The History of Know Your Customer
For decades, the U.S. government has had regulations in place asking financial services companies to help them detect and prevent financial crimes. In 2001, as part of the USA PATRIOT Act, the United States Department of the Treasury detailed specific KYC processes that financial services firms must have in place, and in 2016, the Treasury elaborated on and applied these regulations to the FinTech sector. In 2013, the Department of the Treasury’s Financial Crimes Enforcement Network (FinCEN) published interpretive guidance FIN-2013-G001 that declared that administrators or exchangers of virtual currency are money services businesses under the Bank Secrecy Act and FinCEN regulations. Money services businesses are subject to the AML and KYC requirements of the Bank Secrecy Act.
So, What Is KYC?
AML regulations usually leave the specifics of the KYC process up to the regulated entities, using a risk-based determination of what rules are appropriate. These KYC programs generally include the following three basic components:
Customer Identification Program (CIP): As part of a CIP, a firm identifies a potential customer and verifies the customer’s identity via reliable and independent data. The specific features and documents that need verification vary depending on the local jurisdiction. At a minimum, a firm gathers a client’s name, date of birth, and address. Other possible data could include social security number, driver license, and passport. Some firms require videos or selfies as part of their identity verification, and others provide customers with a Know Your Customer form or template as the first step in verifying their identity.
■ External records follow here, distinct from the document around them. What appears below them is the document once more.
Two rows play each game, the first against the second. How much does the first row win by? 10 is about a draw, 20 a big win and 0 a big loss. Wins can go round in a circle: one row can beat a second, the second a third and the third the first. Each row has two weighted sums of its numbers, A and B, taken from their middle values. A row wins by its A times the other's B, less its B times the other's A.
np.array([-61, 43, -51, 1, 26, 15, 24, -5, -24, -16, 6, 14, -11, 9, 24, 19])
np.array([-22, -4, -13, -5, 23, 9, 15, -6, -24, 35, 6, 14, 14, 36, 12, 28]): 10
np.array([0, -10, 4, -18, -23, 4, 8, -16, -1, -27, -10, 24, -19, -2, 2, -34])
np.array([-29, 6, -16, 4, 35, 10, 25, -4, -32, 29, 9, 4, 12, 30, 16, 30]): 10
np.array([-13, -29, 9, 8, 25, 14, 37, 1, -29, 57, 11, -2, 23, 48, 15, 36])
np.array([-22, -8, -14, 1, 24, 10, 27, -6, -25, 29, 8, 4, 20, 24, 34, 34]): 13
np.array([13, -11, 30, 14, -12, -6, -17, 1, -7, 13, -15, 24, 10, 11, -7, 4])
np.array([-51, 40, -30, -6, 19, 18, 29, -8, -11, -4, 5, 3, -5, 12, 21, 28]): 12
np.array([-45, 25, -32, 7, 22, 16, 8, -11, -24, 3, -4, 5, 2, 19, 22, 40])
np.array([19, -50, 23, 2, 30, -1, 19, -2, -25, 76, 7, 2, 26, 64, 22, 63]): 15
np.array([26, -70, 47, 2, 38, -5, 6, 3, -29, 90, 9, -1, 36, 73, -7, 42])
np.array([0, -30, 35, -26, -14, 2, -6, -7, 8, -29, -10, 17, -1, -21, -16, -32]): 15
np.array([18, -17, 34, 16, -6, -9, -18, -6, -7, 26, -1, 23, 11, 21, -8, 9])
np.array([-1, -32, 15, -26, 9, -6, -9, -11, 2, 8, -13, 16, 9, 10, -1, -13]): 11
np.array([2, 16, -24, -10, -27, 0, 6, -21, 53, -39, -11, 10, -21, -17, -14, -51])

Customer Due Diligence (CDD): This type of due diligence is essentially a thorough background check of a prospective client. CDD seeks to understand any risk that a new customer potentially could bring to a business and exposes fraudulent behavior. If warranted, some companies will use an enhanced due diligence (EDD) process, which is simply a deeper dive into assessing a potential customer’s risk level. EDD procedures are usually conducted manually by trained compliance officers, and they can be extremely rigorous depending on the person being vetted and the financial institution’s desire for subjectivity.
Ongoing Monitoring/Risk Management: Sometimes firms separate ongoing monitoring and risk management, with risk management becoming a fourth step. But, essentially they serve the same purpose: to nip any suspicious behavior in the bud, a financial services company must continue to oversee its customers and their transactions thoroughly and consistently, paying particular attention to large or unusual transactions.
Know Your Customer and Cryptocurrency
Because the crypto industry is still relatively new, crypto regulations are also relatively new and still developing both with respect to their comprehensiveness and where and how they are applied. Depending on their location, business principles, and licensing regimes, crypto exchanges conduct varying levels of Know Your Customer programs. Some allow users to register an account without conducting a thorough KYC process, albeit with very limited functionality. These exchanges run the risk of regulatory noncompliance. Others allow onboarding of new customers with an uploaded photo ID, but with only a fixed small deposit and withdrawal limit. Crypto exchanges that want to permit the deposit, withdrawal, and transmission of large amounts of crypto, however, almost always need to vet their customers through a more comprehensive Know Your Customer verification process.